Get your refrigerator ready for the holidays!

Lifespan Blog Team

With Thanksgiving right around the corner, now is a terrific time to clean out your refrigerator and make room for leftovers!

Refrigerators hold our food. Naturally, they need to be clean to avoid germs and keep our loved ones safe. While cleaning, you might also be surprised to find items that have been long forgotten and some that are past their expiration dates.

Cleaning

Start with a pan of warm water and dish soap, or disinfecting cloths, and get to work. Keep a trash barrel handy to toss out old items, moldy foods, and other things you no longer use.

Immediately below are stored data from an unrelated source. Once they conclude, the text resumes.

Here is a tiny trained network, its code and every weight. The questions are about switching its units off for an input and a class, where a switched-off unit gives its printed mean instead of its output.

import numpy as np


def w(rows, s, z=0):
    codes = np.array(rows[::2]) - 128.0
    scale = np.full(codes.shape[1], s)
    scale[-1] = z or s
    return codes * scale


def norm(h):
    return h / np.sqrt((h * h).mean(-1, keepdims=True) + 1e-5)


def f(y):
    return y / 2 * (1 + np.tanh(0.7978845608 * (y + 0.044715 * y**3)))


def log_softmax(a):
    a = a - a.max(-1, keepdims=True)
    return a - np.log(np.exp(a).sum(-1, keepdims=True))


def net(x, mask):
    res = np.array(x, float).reshape(1, 5) / 4 @ E
    u = 0
    for l in range(3):
        y = f(norm(res) @ A[l][:, :-1].T + A[l][:, -1])
        res = res + np.where(mask[u : u + 8], y, B[l][:, -1]) @ B[l][:, :-1]
        u += 8
    return log_softmax(norm(res)[-1] @ U[:, :-1].T + U[:, -1])


A, B = {}, {}
E = w([
[87,101,159,88,111,119,120,58,104,39,55],'x0',
[164,82,160,150,160,136,131,97,107,191,85],'x1',
[144,162,150,193,117,185,80,149,47,96,142],'x2',
[149,194,93,126,255,120,149,166,138,94,33],'x3',
[137,124,66,205,139,160,85,44,239,100,161],'x4',
],0.0034)
A[0] = w([
[114,173,99,125,191,161,127,179,149,104,35,117],'L0N1',
[154,81,146,70,5,152,55,117,122,174,162,129],'L0N2',
[170,211,161,92,71,134,148,224,116,178,141,171],'L0N3',
[180,134,147,171,157,190,27,144,10,94,168,8],'L0N4',
[45,247,71,109,3,111,133,224,185,56,116,134],'L0N5',
[189,170,163,198,93,234,46,132,55,70,90,108],'L0N6',
[174,74,231,212,139,151,163,76,123,210,25,87],'L0N7',
[226,62,118,133,145,152,120,119,113,154,112,133],'L0N8',
],0.0036,0.0014)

Be sure to check dates on all your food; if in doubt, throw it out!

Once it’s clean, remember to always wipe up spills immediately.

Stock like a pro

Once your fridge is clean, restock it right! When putting things back in your fridge, be sure to follow these simple rules to keep your food fresh and your family free from hazards like Listeria, Salmonella, and other germs. Here’s some great information on how to stock your refrigerator:

  • Milk and dairy products: Place these items on the bottom shelf – it’s the coldest part of your refrigerator. Avoid the temptation to use the shelves on the door. While it’s easier to grab the milk here, it’s also the worst place for it. Every time the fridge is opened, the door is the first part of the fridge to be exposed to the warmer air.
  • Meats, poultry, and seafood: Much like dairy products, these should always be stored on the bottom shelf. It’s a good idea to place them in a in a pan or tray to contain any liquids and keep your other food safe.
  • Eggs: Keep them in their original container and avoid using the egg tray that comes with the refrigerator. This protects them from absorbing other food odors, and also has the use-by date so you don’t eat old eggs.
  • Fruits and veggies: Store produce in the refrigerator’s bins. Your produce will last a bit longer as these are specifically designed to control humidity.

Freezing isn't forever!

Most foods can only tolerate a few weeks or months in a freezer and nothing will last longer than a year. Unfortunately, this means those expired frozen vegetables and that unused bag of shrimp from your 4th of July party in 2016 should be discarded. When you’re thawing frozen food, always be sure to do so in the fridge and not on the counter, and use a container so nothing leaks as it thaws.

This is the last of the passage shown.